Thanks Michael very much, it helps a lot!
I tried what you suggest and now I can compare smoothed data with raw date in
However, it cannot ensure that the smoothed data is coming in the expected way.
Basically for every raw event, I’d like to refer to the early but closest
event in smoothed data. However, it cannot be guaranteed by default. For
example, we raw event comes with event time 13:01:39, I’d like to refer to
smoothed event with event time 13:01:30 due to 15 seconds interval. But the
latter only arrives after raw event 13:01:58, this happens at least in batch
processing when I did historical analysis.
I corrected the order by using key state in coFlatMap method. I stored the
latest smoothed event and queued raw event if they arrive too early.

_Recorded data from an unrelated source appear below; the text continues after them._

These are the activations of a small network on made-up records, seen along a few directions, one row for each record.
After each row come some of the record's fields: NAT, TEKOT, FATAN, KEB, VAZ, RUFUR, DAB.
The largest differences between rows may come from other fields.
Random noise pushes rows far along 3 fixed directions. That doesn't count. These rows show it; they differ only by the noise:
[-57,84,-131,-218,-4,-265,-145,-140,-280,85,-116,-50,-155,-84,-105,-35,-23,-39]
[-163,24,-178,-68,-86,-373,-306,-85,-294,-46,-75,-41,-430,-103,-124,-147,76,30]
[-84,175,-118,-373,230,-131,-171,-166,-327,186,-382,-167,-31,-35,-33,-120,-184,-33]
[95,112,-130,-270,-63,-205,110,-145,-187,174,7,-90,119,-5,-75,149,-112,-291]
[-226,66,-217,-89,31,-322,-368,-53,-307,-37,-236,-174,-458,-30,-54,-257,-30,-27]

[51,32,-311,-69,149,95,179,-177,63,15,195,-374,243,48,9,37,-438,-701]  NAT=nize TEKOT=fir FATAN=roga KEB=mopus VAZ=gur RUFUR=mibu DAB=vitok
[-199,-32,-167,245,-48,-143,-57,10,27,-124,164,-146,-9,3,-115,-279,31,-324]  NAT=garem TEKOT=zoze FATAN=roga KEB=mopus VAZ=motug RUFUR=duzo DAB=vitok
[-135,-326,124,18,323,141,-76,-1,32,-46,-122,89,-47,-92,-197,-46,-9,213]  NAT=nize TEKOT=fir FATAN=roga KEB=mopus VAZ=motug RUFUR=duzo DAB=tufor
[72,197,257,-401,543,358,204,-137,-69,309,-547,183,519,16,263,111,-138,483]  NAT=garem TEKOT=fir FATAN=roga KEB=mopus VAZ=motug RUFUR=lum DAB=vitok
[39,-114,114,-319,-76,79,225,2,390,-202,-102,-190,-9,268,182,44,-29,-433]  NAT=garem TEKOT=zoze FATAN=rezik KEB=mopus VAZ=gur RUFUR=duzo DAB=tufor
[60,-208,56,-60,-105,-36,4,-14,-3,-48,456,373,257,-245,-402,160,-64,-26]  NAT=garem TEKOT=zoze FATAN=rezik KEB=mopus VAZ=motug RUFUR=kugaf DAB=tufor
[278,9,-130,-1,335,259,359,15,-51,402,-244,-31,629,-25,122,137,-351,32]  NAT=nize TEKOT=fir FATAN=roga KEB=vek VAZ=motug RUFUR=lum DAB=vitok
[-16,-173,-144,453,-617,-202,77,197,38,-303,665,263,-101,-227,-298,276,231,68]  NAT=garem TEKOT=zoze FATAN=roga KEB=vek VAZ=gur RUFUR=mibu DAB=tufor
[80,-159,-174,368,-312,43,-68,67,177,-116,334,-18,-211,-122,-130,71,14,-115]  NAT=nize TEKOT=fir FATAN=roga KEB=vek VAZ=gur RUFUR=kugaf DAB=tufor
[-374,-123,-196,218,-85,-242,-528,140,-95,-373,184,-80,-503,62,-154,-383,78,18]  NAT=garem TEKOT=zoze FATAN=rezik KEB=mopus VAZ=motug RUFUR=kugaf DAB=vitok
[-241,166,-158,230,-188,-34,61,215,201,-169,-230,-389,-435,522,230,-135,-38,-546]  NAT=garem TEKOT=fir FATAN=roga KEB=vek VAZ=motug RUFUR=ritev DAB=tufor
[177,8,23,-363,-346,-23,406,-337,194,-6,229,-18,142,-20,-126,163,-46,-388]  NAT=nize TEKOT=zoze FATAN=roga KEB=vek VAZ=gur RUFUR=ritev DAB=tufor
[-172,105,-112,40,224,-24,-436,20,-263,-91,-47,-275,0,-127,3,-321,-242,-78]  NAT=garem TEKOT=zoze FATAN=rezik KEB=mopus VAZ=gur RUFUR=mibu DAB=vitok
[-234,-22,-133,93,-126,-174,-75,-63,43,-153,-142,-249,-525,285,40,-206,-86,-397]  NAT=garem TEKOT=fir FATAN=roga KEB=vek VAZ=motug RUFUR=ritev DAB=tufor
[80,21,-41,-66,297,359,-192,168,-77,116,-442,-209,82,205,95,12,-174,132]  NAT=nize TEKOT=fir FATAN=rezik KEB=vek VAZ=motug RUFUR=kugaf DAB=tufor
[-70,-99,262,-151,43,81,-2,-136,-162,-123,-59,403,-46,-199,-97,126,193,431]  NAT=garem TEKOT=fir FATAN=roga KEB=mopus VAZ=motug RUFUR=lum DAB=tufor
[-158,-214,-13,-53,98,-28,-123,-187,-90,-113,88,214,-281,-35,-215,-167,34,225]  NAT=nize TEKOT=fir FATAN=roga KEB=mopus VAZ=motug RUFUR=ritev DAB=vitok
[98,-68,35,-237,91,184,339,-112,300,-148,-293,0,5,290,103,-93,-228,-108]  NAT=garem TEKOT=fir FATAN=roga KEB=vek VAZ=gur RUFUR=duzo DAB=vitok
[-239,-227,-2,155,-299,-305,-408,-75,-240,-173,67,316,-532,-363,-79,-34,309,712]  NAT=nize TEKOT=zoze FATAN=roga KEB=vek VAZ=motug RUFUR=mibu DAB=tufor
[-395,25,-52,-36,-18,-275,-240,125,-37,-355,-205,-154,-395,117,88,-261,74,-125]  NAT=garem TEKOT=zoze FATAN=rezik KEB=mopus VAZ=motug RUFUR=lum DAB=tufor
[353,-10,263,179,-144,157,286,251,281,107,180,-73,141,385,145,410,-6,-141]  NAT=garem TEKOT=fir FATAN=rezik KEB=vek VAZ=motug RUFUR=ritev DAB=vitok
[244,261,217,-302,24,89,401,-131,46,230,212,256,413,-71,-150,240,46,-29]  NAT=garem TEKOT=fir FATAN=rezik KEB=mopus VAZ=gur RUFUR=ritev DAB=vitok
[-215,127,-20,-460,365,155,-126,-278,-183,282,-312,195,271,-304,-137,-23,-45,445]  NAT=nize TEKOT=zoze FATAN=roga KEB=mopus VAZ=motug RUFUR=kugaf DAB=tufor
[-11,113,42,-272,-254,-278,148,-83,-13,57,4,102,-109,-26,182,79,328,-60]  NAT=nize TEKOT=zoze FATAN=rezik KEB=mopus VAZ=motug RUFUR=duzo DAB=tufor
[87,-104,-27,27,241,434,-54,-26,207,153,-46,-116,279,40,23,-32,-109,22]  NAT=nize TEKOT=zoze FATAN=roga KEB=mopus VAZ=gur RUFUR=ritev DAB=vitok
[42,-72,34,130,-435,-139,20,78,222,-368,516,284,-432,147,-107,150,336,25]  NAT=garem TEKOT=fir FATAN=rezik KEB=mopus VAZ=gur RUFUR=kugaf DAB=vitok
[-311,332,-232,-292,683,103,-523,-22,-557,1,-706,-254,-145,-144,41,-600,-175,390]  NAT=nize TEKOT=fir FATAN=rezik KEB=mopus VAZ=gur RUFUR=mibu DAB=vitok
[98,239,71,-148,54,-121,133,-61,-82,48,-57,26,46,71,208,-18,-33,-198]  NAT=garem TEKOT=fir FATAN=rezik KEB=mopus VAZ=motug RUFUR=lum DAB=vitok
[50,-234,191,-358,-17,132,120,-27,306,-131,-108,-37,-187,117,127,-20,66,-6]  NAT=nize TEKOT=zoze FATAN=rezik KEB=mopus VAZ=gur RUFUR=duzo DAB=tufor
[16,109,-66,-335,53,110,-1,-175,30,-108,-185,-125,159,136,-54,-82,-182,25]  NAT=nize TEKOT=zoze FATAN=rezik KEB=vek VAZ=gur RUFUR=kugaf DAB=vitok
[-182,-240,116,-139,137,232,20,-38,308,-301,-30,-34,-341,153,-255,-116,-21,-109]  NAT=nize TEKOT=fir FATAN=roga KEB=mopus VAZ=gur RUFUR=ritev DAB=tufor
[188,151,322,-441,-158,-45,26,-286,-5,-67,-82,636,-60,-268,-251,261,433,660]  NAT=garem TEKOT=fir FATAN=rezik KEB=vek VAZ=gur RUFUR=kugaf DAB=tufor
[-137,11,-79,102,95,60,-47,111,-23,134,-166,-133,89,-97,231,-4,6,3]  NAT=nize TEKOT=zoze FATAN=roga KEB=mopus VAZ=motug RUFUR=lum DAB=tufor
[-11,-46,115,58,77,255,53,37,105,9,118,144,72,184,32,123,-110,126]  NAT=garem TEKOT=fir FATAN=roga KEB=mopus VAZ=motug RUFUR=kugaf DAB=vitok
[72,145,13,-29,75,-148,159,124,-2,141,-205,-260,-10,95,97,106,42,-221]  NAT=nize TEKOT=fir FATAN=rezik KEB=vek VAZ=motug RUFUR=duzo DAB=tufor
[61,-24,180,-240,238,104,185,-162,-94,57,-204,20,178,-237,-137,149,-132,223]  NAT=nize TEKOT=fir FATAN=roga KEB=vek VAZ=gur RUFUR=lum DAB=tufor
[-65,318,-38,-525,237,15,232,-337,-208,232,-241,-7,593,-240,-35,1,-184,-196]  NAT=garem TEKOT=zoze FATAN=roga KEB=mopus VAZ=motug RUFUR=lum DAB=tufor
[-97,0,41,203,219,296,-199,134,-5,98,-259,-102,58,87,247,42,-137,-30]  NAT=garem TEKOT=fir FATAN=roga KEB=mopus VAZ=motug RUFUR=mibu DAB=tufor
[-6,-111,26,142,-183,-249,-36,43,40,-67,215,101,-74,1,28,-78,178,-17]  NAT=garem TEKOT=zoze FATAN=rezik KEB=mopus VAZ=motug RUFUR=duzo DAB=vitok

Which values does each new row have?
[23,27,44,-38,-363,-202,80,47,96,-231,38,21,-164,46,-37,6,252,-54]  NAT=garem TEKOT=zoze FATAN=rezik KEB=vek VAZ=gur RUFUR=duzo DAB=tufor
[-9,-76,-20,119,204,84,-57,-112,-65,140,194,36,515,-154,-147,63,-268,-64]  NAT=garem TEKOT=zoze FATAN=roga KEB=mopus VAZ=motug RUFUR=mibu DAB=vitok
[276,136,183,-447,120,3,232,-264,-197,392,-51,192,653,-233,184,277,52,296]  NAT=nize TEKOT=zoze FATAN=rezik KEB=mopus VAZ=motug RUFUR=lum DAB=vitok
[101,-61,2,262,-45,41,-153,-114,-175,167,323,327,460,-411,-443,149,69,418]  NAT=garem TEKOT=zoze FATAN=roga KEB=vek VAZ=motug RUFUR=kugaf DAB=vitok
[-10,-19,-82,22,-326,16,-49,-123,128,-118,202,78,-70,-123,-180,148,156,30]  NAT=nize TEKOT=zoze FATAN=roga KEB=vek VAZ=gur RUFUR=kugaf DAB=tufor
[-162,-52,56,221,-22,-157,-319,108,31,-207,147,142,-423,122,-49,6,218,212]  NAT=garem TEKOT=fir FATAN=rezik KEB=mopus VAZ=motug RUFUR=kugaf DAB=vitok
[-12,-91,82,-22,2,-196,23,-197,-164,143,-3,192,-33,-341,-237,115,198,278]  NAT=nize TEKOT=fir FATAN=roga KEB=vek VAZ=motug RUFUR=duzo DAB=tufor
[-214,-132,-176,404,-479,-445,-126,2,-98,-341,456,6,-356,-21,-147,-85,34,-135]  NAT=garem TEKOT=zoze FATAN=roga KEB=vek VAZ=motug RUFUR=mibu DAB=vitok
[91,-9,-70,-200,-170,-156,219,-37,109,-31,35,33,-108,213,-29,242,40,-157]  NAT=nize TEKOT=fir FATAN=rezik KEB=vek VAZ=motug RUFUR=kugaf DAB=tufor
[92,29,55,0,142,172,-232,86,-124,222,-143,-25,-10,-169,-15,-177,-45,490]  NAT=nize TEKOT=zoze FATAN=rezik KEB=vek VAZ=gur RUFUR=ritev DAB=vitok
[-40,-154,128,174,-172,-246,-116,123,33,-243,57,288,-456,-21,136,47,281,197]  NAT=garem TEKOT=fir FATAN=rezik KEB=mopus VAZ=motug RUFUR=lum DAB=tufor
[-139,-36,-136,118,-311,-269,-247,-222,-153,-279,222,238,-416,-357,-63,-179,495,373]  NAT=nize TEKOT=zoze FATAN=roga KEB=mopus VAZ=gur RUFUR=lum DAB=vitok
[-139,-208,16,-295,103,175,-261,-78,145,-311,-76,44,-197,53,-178,-252,-238,-39]  NAT=garem TEKOT=zoze FATAN=rezik KEB=mopus VAZ=gur RUFUR=kugaf DAB=tufor
[41,-222,-8,171,-91,2,-204,79,220,-156,203,-99,-97,70,-116,29,-159,-37]  NAT=garem TEKOT=zoze FATAN=rezik KEB=vek VAZ=gur RUFUR=kugaf DAB=vitok
[-53,276,-315,24,96,109,-61,10,-251,314,-321,-513,257,3,328,-147,-432,-412]  NAT=nize TEKOT=zoze FATAN=roga KEB=vek VAZ=motug RUFUR=mibu DAB=tufor
[-371,-250,230,155,125,-44,-440,55,-10,-190,-156,87,-410,-94,-64,-251,80,340]  NAT=garem TEKOT=zoze FATAN=roga KEB=mopus VAZ=motug RUFUR=duzo DAB=tufor
[-132,73,-240,245,118,-164,-274,215,-83,-197,55,-328,-369,3,70,-150,-6,-132]  NAT=nize TEKOT=fir FATAN=rezik KEB=mopus VAZ=gur RUFUR=mibu DAB=vitok
[57,296,-226,-99,103,-33,359,-77,-76,181,-238,-336,360,28,120,132,-172,-465]  NAT=nize TEKOT=fir FATAN=roga KEB=vek VAZ=motug RUFUR=lum DAB=tufor
[-115,12,242,-238,68,21,-115,-320,-206,38,156,363,246,-278,-358,11,143,398]  NAT=garem TEKOT=zoze FATAN=roga KEB=mopus VAZ=motug RUFUR=ritev DAB=vitok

My question is that is there any better and straightforward way to correct the
order? Because it makes the code hard to read. I’m thinking about watermark,
but not sure how to do this.
From: TechnoMage <mla...@technomage.com>
Date: Thursday, 12 April 2018 at 3:21 AM
To: Ivan Wang <ivan.wang2...@gmail.com>
Cc: "firstname.lastname@example.org" <email@example.com>
Subject: Re: Is Flink able to do real time stock market analysis?

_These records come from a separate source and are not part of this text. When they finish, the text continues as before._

Each row below holds a small network's activations on one input, seen along a few directions.
Each table varies a few parts of the input and shows all the possible inputs, shuffled.
A made-up example of a description, with smaller parts first: one of 8 places around a ring, together with either a single point or one of 9 places around a ring or (one of 2 separate values, together with one of 6 places along a line).
Shared parts are said once, and a part with two or three values counts as separate values.
In the rows, zero is written as 128.

Other details of the inputs shift rows strongly along three fixed directions, in all tables alike. That doesn't count.

Table:
R1: [143 151 151 104 114  95 145 173  93 100 121 166]
R2: [141 152 146  93 129 114 149 172 108  97 106 144]
R3: [156 146 110 113 146 155 154 104 155 154 134 115]
R4: [104 184 115 162 162 140 119 109 118  93 153  82]
R5: [157 138 104 141 169 128 132 107 138 163 134 143]
R6: [153 127 144 103 111  91 137 136 129  79 111 172]
R7: [104 161 136 143 152 131 119  82 125  89 188  70]
R8: [122  64 113 112 112 147 134 156 125 217 104 129]
R9: [162 133 109 123 171 154 138 116 128 160 144 129]
R10: [145 148 101 118 173 140 144 109 142 162 118 124]
R11: [ 84 110 148 149 142 109  84 125 106 100 139  81]
R12: [ 92 130 143 153  93 119 115 127 118 104 154  92]
R13: [ 78  64 135 131 106 115 101 148 113 172 107 100]
R14: [157 136  83 128 159 169 134 121 128 142 140 141]
R15: [163 142 161 108  93 103 147 160 117  89 126 166]
R16: [ 86 133 143 149 117 109 108 110 138  97 127  80]
R17: [153 157 101 138 134 139 153 100 158 155 124 129]
R18: [151 143 108 132 142 124 149  91 155 163 146 138]
R19: [ 63  71 148 148  97 134  95 136 143 170  93 124]
R20: [122 166 134 157 143 145 110  91 126  82 187  76]
R21: [138 161 116 141 144 169 142 107 144 158 132 156]
R22: [ 81 137 130 159 130 114 106 134 117 106 119  87]
R23: [ 96  65 121 154  68 128 101 137 135 141 104 119]
R24: [134 158 115 145 151 153 141  97 151 160 126 161]
R25: [150 151 100 124 155 152 144 121 122 167 149 131]
R26: [ 98  75 130 153  88 135  98 169 111 162 108 114]
R27: [ 79  69 130 145 101 108 101 150 119 175 104 110]
R28: [158 146  99 149 158 135 134 112 132 162 135 145]
R29: [146  62 103 116  78 167 132 148 143 183 102 146]
R30: [164 137 112 138 144 130 139  92 158 156 142 139]
R31: [139 147 152 107 121  77 143 163  98 100 114 169]
R32: [159 121 151  86 114 117 143 145 118  74 124 158]
R33: [134 146 125 121 167 154 135  93 154 162 128 152]
R34: [ 94 173 119 160 175 118 110  95 127  95 145  78]
R35: [144  71 102 131  71 156 134 146 142 179 100 155]
R36: [151 142 160  85  97 103 154 160 114  95 134 155]
R37: [ 98 160 136 148 155 117 110  72 130  90 181  71]
R38: [151 151 152  90 107 115 156 158 126  93 115 142]
R39: [ 97 121 148 167 102 110 100 117 125  96 145  94]
R40: [ 94  52 129 133  85 131  94 130 138 141 106 105]
R41: [111  73 134 113 108 171 128 144 148 205  92 149]
R42: [139 145 150  88 141 111 149 162 109  97 106 139]
R43: [146 133 134 111 125  93 134 164 105  79 107 180]
R44: [156 142  80 143 151 160 134 119 129 144 136 149]
R45: [150 156 150 104 100 108 157 157 126  92 110 151]
R46: [ 74 136 160 143 123 150 104 130 118  97 137 104]
R47: [144 146 154  87 122  99 146 136 135  97 108 139]
R48: [155 138 157  95 125 109 137 177  96  93 122 159]
R49: [ 98 108 157 140 113 128  98 121 121  94 155  76]
R50: [153 126  88 123 175 144 130 105 138 146 130 144]
R51: [148 120 142  88 139 114 138 165 102  77 116 161]
R52: [152 150 104 140 131 130 151  96 149 162 147 140]
R53: [166 132 116 123 149 139 137  92 155 157 145 131]
R54: [ 79 107 124 158 136 110  84 124 114  86 130 100]
Description of these inputs: one of 6 places around a ring, together with either a single point or (one of 2 separate values, together with one of 4 places along a line).
The inputs of R22 and R2 match in every part but the place on the ring of 6. If R52 is changed in the same way as R22 into R2, which row does it become?
> R36
Which other rows does R35 become when the choice among 2 separate values takes its other values? List them by row number.
> R44
Which other rows does R16 become when the place on the ring of 6 takes its other values? List them by row number.
> R3, R17, R38, R45, R47
Which other rows does R10 become when the choice among 2 separate values takes its other values? List them by row number.
> R47

Table:
R55: [110  82 136 113 123  98 116 150 124 143  90 139]
R56: [158 103 121  95 142 121 135 136 126 133 120 147]
R57: [ 80 129 172 122  87  91 120 150 120 100 118 104]
R58: [115 142 139 113 153 116 133 145 114 135 111 124]
R59: [ 79 131 138 153 136 155  97  93 131  89 160  68]
R60: [148 122 107 118 138 115 138 161 115 154 100 168]
R61: [ 81 126 143 166 144 140  85  98 109 109 178  81]
R62: [127 144 121 145 125 130 123 138 125 114 118 149]
R63: [146 118 142 102 107 108 149 132 159 168 101 153]
R64: [182 187 117 104 175 115 148 132  97  71 153 158]
R65: [137  98 101 138 118 166 130  94 173 203 141  97]
R66: [145 133 125 119 102 115 162 150 136 162 112 158]
R67: [139  93  76 157 126 185 119 102 155 183 136 126]
R68: [ 77 122 140 164 108 141 103 145 120 125 114 102]
R69: [113 105  99 165 151 160 115  94 148 227 137 132]
R70: [158 136 125 125 131 112 143  98 159 148 125 145]
R71: [ 77 118 173 123 106 108 109 143 122  87 105 118]
R72: [125 104  74 168 136 172 117  94 161 198 121 132]
R73: [ 95  98 161 106 122 110 108 157 106  93 122  98]
R74: [150 156  94 144 171 167 132  62 152 117 168 117]
R75: [157 214 149 103 166 124 160 114 123  82 130 163]
R76: [172 187 123 136 152 118 141  83 128  68 179 122]
R77: [ 85 122 139 134 141 137 103 133 103 108 143  66]
R78: [155 120 136  94  94 133 158 147 141 156 121 143]
R79: [107  85 146 140  88 119 105 119 139 120 133  89]
R80: [100 120 158 131  96 134 111 165 105  82 126 116]
R81: [134 116 129 123  99 136 123 160 115 104 121 148]
R82: [128  78 125 117 112 117 112 161 108 128 112 134]
R83: [143 104 126 108 117 123 141 130 149 150  91 176]
R84: [169 187 121 112 187  91 146 118 110  77 139 171]
R85: [150 177  90 148 192 165 134  98 122 133 172  98]
R86: [117 131 142 109 157 107 130 134 124 128 113 128]
R87: [152 140 118 132 109 109 149 132 131 140 120 155]
R88: [132 122 145 116  86 119 143 157 118 115 131 126]
R89: [141 116 135 121  82 113 134 151 116 110 129 132]
R90: [158 114 124 125 103 104 147 131 143 154 108 163]
R91: [ 75 155 122 176 168 131  97 117 106 107 151  67]
R92: [146 130 134  99 116 157 149 142 131 140 116 150]
Describe the family of inputs behind these rows.
> one of 2 separate values, together with either a single point or (one of 3 separate values, together with one of 6 places around a ring)
The inputs of R60 and R64 match in every part but the choice among 2 separate values. If R58 is changed in the same way as R60 into R64, which row does it become?
> R77
Which other rows does R68 become when the place on the ring of 6 takes its other values? List them by row number.
> R62, R71, R72, R75, R83
Which other rows does R89 become when the choice among 2 separate values takes its other values? List them by row number.
> R87

Table:
R93: [ 81 100  95 176 131 152  91  78 155 160 132  56]
R94: [150 203 151 125 148 131 142  98 130  42 161 113]
R95: [ 91  90  81 182 127 177  86  91 123 160 163  68]
R96: [ 74 111 144 147  87 126 113 137 126 126 126 110]
R97: [ 81  93 116 144 103 148 101 159 107 117 123  95]
R98: [132 204 165 117 178 109 136  99 115  73 168 120]
R99: [ 89  92 123 146  87 148 103 153 108 111 140  97]
R100: [101  94 145 136  95 151 100 156 104 113 143  96]
R101: [142 202 134 125 145 117 146  96 134  41 164 117]
R102: [ 71 119 112 175 150 138  91  70 135 164 151  68]
R103: [137 200 137 117 165 107 142  99 134  50 159 110]
R104: [161 120 200  67  66  47 150 208 110  35  72 212]
R105: [171 148 108 121 138 177 142 129 124 136 149 143]
R106: [ 90 101 100 176  90 170 107  85 162 153 157  64]
R107: [184 101  78  96 161 153 157 137 129 205  99 176]
R108: [ 84  86 165 135 106  87  99 149 122 137 107 128]
R109: [180 107  86 100 152 183 153 160 136 214  98 165]
R110: [185 106  68 107 134 170 158 145 134 200  95 186]
R111: [125 208 161 116 194 108 136 105 112  72 154 118]
R112: [ 78 109 144 150 101 114 101 119 119 126 129 109]
R113: [ 64 126 104 176 132 158 106  98 143 161 137  79]
R114: [124 208 143 149 180 101 128  99 121  57 147 145]
R115: [171 176 103 152 144 111 149 124 129 144 140 139]
R116: [ 60 129 105 178 164 141  91  84 135 158 127  72]
R117: [155 121  93  98 146 142 169 141 160 227  85 179]
R118: [ 71 131 128 162 154 154 102 111 134 159 126  76]
R119: [100  66 133 147  82 131  91 171 111 126 112 129]
R120: [189 100  79  99 117 169 168 145 141 204 129 178]
R121: [114 120 161 134  77 103 126 184 103 121 110 107]
R122: [167 141  90 134 162 150 133 131 126 136 126 163]
R123: [ 92  66 152 118  85  97 105 146 126 132  93 104]
R124: [ 88  85 130 134 111 130 105 148 103 120 144  88]
R125: [154 142  87 111 171 154 147 139 122 148 128 142]
R126: [140 158 122 128 188 108 135 103 141 150 122 152]
R127: [136 188 126 114 194 116 136 119  96  53 169 114]
R128: [100  64 159 132  79  96 100 143 135 127 112 112]
R129: [ 97  95 137 167  82 127  96 115 144 109 136 100]
R130: [146 200 132 127 174 149 128 125  99  49 164 119]
R131: [ 72 120 111 172 121 153 104  89 144 163 161  76]
R132: [192 101  75 108 118 171 159 140 135 200 108 189]
R133: [189 108  96 101  97 155 174 116 175 200 127 168]
R134: [ 96  97 161 123 106 123 109 135 132 124 118  81]
R135: [154 183 131 139 170 116 121 108 104  44 183 136]
R136: [142 156 121 111 155 121 151 105 141 157 144 143]
R137: [ 74  85 159 119 112  87 105 153 110 137  84 123]
R138: [164 143 118 108 134 129 157  97 156 142 153 131]
R139: [ 92  92 132 158 134 121  87 131 105 109 148  92]
R140: [162 126 101 115 164 128 155 134 158 211  81 192]
R141: [104  70 163 109  91 129 108 184  95 122 114 112]
R142: [ 89  87 172 124  66 128 117 174 119 140  94 134]
R143: [106 145  99 188 123 129 110 107 121 151 146  68]
R144: [169 141 117 113 141 123 149  84 150 139 143 137]
R145: [167 140 115 121 162 117 142  97 157 146 130 142]
R146: [ 91  88 179 116  70 116 116 172 116 135 103 132]
R147: [ 99  77 171 109  76 118 114 173 130 126  86 108]
R148: [162 138  93 127 183 140 130 136 122 141 120 158]
R149: [153 192 162 113 157 116 139  89 128  56 177 106]
R150: [ 99  74 156 108 108 130 107 190  93 126 101 111]
R151: [167 135  98 117 164 141 142 109 116 140 147 143]
R152: [194 111  90 112  99 156 168 109 169 192 108 179]
R153: [100  98 161 137  75 138 109 126 135 111 140  87]
R154: [177 141 114 134 128 132 145  90 161 134 152 152]
R155: [191 120 108 110 102 175 167 117 171 191 118 161]
R156: [157 116 205  55  82  34 149 216 108  40  62 209]
R157: [147 220 131 143 151  96 149 121 108  64 171 106]
R158: [140 196 144 110 169  98 144  93 131  54 167 107]
R159: [141 168 126 128 153 154 151 117 139 149 124 147]
R160: [154 189 142 127 140 107 138  77 128  44 176 124]
R161: [148 122 209  68  78  41 149 207 102  65  82 226]
R162: [ 61 118 111 162 157 139  99  93 141 172 141  64]
R163: [139 166 111 133 155 132 148 104 135 141 116 159]
R164: [188 113  85 109 111 153 168 115 168 194  94 177]
R165: [ 94  64 141 131 121 108  92 174 100 126  99 120]
R166: [144 127 202  79  79  52 148 203 103  63  76 225]
R167: [ 78 111 137 158  98 125 103 120 123 128 119 112]
R168: [158 141  87 118 177 147 137 127 114 139 119 148]
Describe the family of inputs behind these rows.
> one of 4 places along a line, together with either a single point or (one of 3 separate values, together with one of 6 places around a ring)
The inputs of R147 and R93 match in every part but the place on the line of 4. If R153 is changed in the same way as R147 into R93, which row does it become?
> R160
The inputs of R164 and R101 match in every part but the place on the line of 4. If R95 is changed in the same way as R164 into R101, which row does it become?
> R120
Which other rows does R151 become when the choice among 3 separate values takes its other values? List them by row number.
> R102, R144
Start at R127 and move only the place on the ring of 6, one step at a time. The first step leads to R124. Which rows follow, in order?
> R120, R99, R97, R125
Which other rows does R105 become when the place on the line of 4 takes its other values? List them by row number.
> R99, R119, R132
Which other rows does R145 become when the choice among 3 separate values takes its other values? List them by row number.
> R126, R165
Which other rows does R137 become when the place on the ring of 6 takes its other values? List them by row number.
> R102, R112, R116, R163, R167
Which other rows does R113 become when the place on the line of 4 takes its other values? List them by row number.
> R114, R159, R163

I am new to Flink so others may have more complete answer or correct me.
If you are counting the events in a tumbling window you will get output at the
end of each tumbling window, so a running count of events/window. It sounds
like you want to compare the raw data to the smoothed data? You can use a
CoFlatMap to receive both streams and output any records you like, say a Tuple
with the raw and smoothed value. If you use a RichCoFlatMap you can track
state, so you could keep a list of the last 20 or so raw and smoothed values so
you can align them.
On Apr 10, 2018, at 6:40 PM, Ivan Wang
I've spent nearly 2 weeks trying to figure a solution to my requirement as
below. If anyone can advise, that would be great.
1. There're going to be 2000 transactions per second as StreamRaw, I'm going to
tumbleWindow them as StreamA, let's say every 15 seconds. Then I'm going to
countWindow StreamA as StreamB, let's say every 20 events.
2. For every event in StreamRaw as E, I need to find exact one event in
StreamB which is earlier than E and closest to E. Then some comparison will be
proceeded. For example, if timestamp in E is 9:46:38, there should be an event
in StreamB with timestamp 9:46:30 because I use 15 seconds interval.
I tried CEP using StreamRaw, however, I didn't figure out how to involve
StreamB and get the exact one event in condition method.
I tried tableAPI and SQL, it throws time attribute error during the second
Seems there's no way to tell Flink the time attribute after the first
window.group(). I then tried to convert it into table first then leftoutJoin
them. But Flink tells me it's not supported.
Is Flink able to do this? If not, I'll go for other alternatives. Thanks again
if someone can help.